Here's a question about robots.txt that I couldn't get a clear answer on. I have a wordpress site like domain.com. I use pagination which gives me pages like domain.com/page/1/. If I add this to robots.txt Disallow: /page/ Will Google still spider domain.com/page/1/, domain.com/page/2/ for links? Or will the spider just ignore it completely? I already have a generated sitemap too (not sure if that will tell google to spider also). If they don't spider, how would I get the spider to find my posts (domain.com/2007/06/post) and not get a dupe content penalty?
Disallow: /page/ tells the spider to ignore everything insiide the /page/ folder. So /page/1/ will be ignored, etc... Not sure how to answer your dupe content question, though, sorry. best, Denise
Well if you disallow:/page then it wont spider that directory and automatically solves your duplicate question. isnt it? Google will only find that data from your normal path 2006/17/xxx.html
Yes, but if I disallow page, how else will the spider find links? Say it hits the homepage, it'll spider the first 8 links to posts and index those. How will it get to page 2 to spider those posts if it's blocked?
well isnt page 2 has a link similar to 2006/17/2 or something like that? it has to be since pagination is something that you build into it. A normal link structure must be there.
The site structure is like this Homepage: domain.com ---- The page links at the bottom domain.com/page/2/ domain.com/page/3/ A post is like so: domain.com/yyyy/dd/post-name/ The homepage will show the last 8 posts which the spider will get to fine. But when it's reading robots.txt, domain.com/page/x/ will be blocked so there will be no way to go to the second page. The /page/ holds the link structure for the spider (if that makes sense).
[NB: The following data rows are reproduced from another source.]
These are the activations of a small neural network, seen along a few directions. Each row is one input.
Each table varies a few parts of the input and shows all the possible inputs, shuffled.
A made-up example of a description, with smaller parts first: one of 3 separate values, together with either a single point or one of 11 places around a ring or (one of 4 places along a line, together with one of 5 places around a ring).
Shared parts are said once, and a part with two or three values counts as separate values.
In the rows, zero is written as 128.

Other details of the inputs vary at random and push rows far along two fixed directions, the same in every table; ignore that.

Table:
x1: [109 111 140 135 108  83  88 114  54 179 159 100]
x2: [131 144 131 152 138 181 156 101 203 120  89 107]
x3: [134 123 134 131 126 132 132 115 131 143 140 114]
x4: [137 130 112 143 141 170 154  76 195 120 105 126]
x5: [ 98 169 158 219 151  92  67  56 120 152 117  52]
x6: [135 114 120 117 132 140 127 141 127 119 112 149]
x7: [ 99 132 146 136  99  67  75 131  41 176 177  89]
x8: [149 161 148 163 168 188 149 127 213  76  71 125]
x9: [149  98 114  64 114 130 154 178 109 117 147 179]
x10: [108 151 125 201 149 110  58  62 119 139 105 106]
x11: [140 100 107  64 106 140 161 190 111 115 136 182]
x12: [140 156 155 151 147 176 164 114 204 110  97  97]
x13: [107 113 126 127 106  69  91 107  55 174 174 112]
x14: [131 136 130 118 130 144 125 162 128 108 121 145]
x15: [140 103 109  65 116 119 166 181 116 107 146 181]
x16: [127 134 128 129 127 120 145 126 137 130 133 111]
x17: [132 132 121 123 134 125 133 155 131 103 123 142]
x18: [139  97  99  65 112 120 160 168 110 116 152 186]
Description of these inputs: one of 2 separate values, together with either one of 4 places along a line or one of 5 places around a ring.
Question: Changing only the choice among 2 separate values turns x18 into x13. The same change can be made to x17. Which row results?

Do you understand how google bot works? It doesnt matter if your pages are on homepage or not. Just submit a sitemap to google and let the googlebot know your internal link structure. this is enough for googlebot to find each individual page. Just remember to have all inter-linked from homepage for better deep crawling. Good luck
After having gone through this I have a concern as well. I have been advised to use the text for disallow as Disallow: / ? I understand that ? could be disallow dynamic pages but what does / mean? Could someone help please?
if you add disallow:/page/ to your robots.txt file, google will not follow pages like /pages/1/ , /pages/2/ etc
How would one inter-link 900 blog posts from the homepage if robots.txt blocks /page/. The only way the posts will be linked is by hitting the next link which is /page/2/ which is blocked.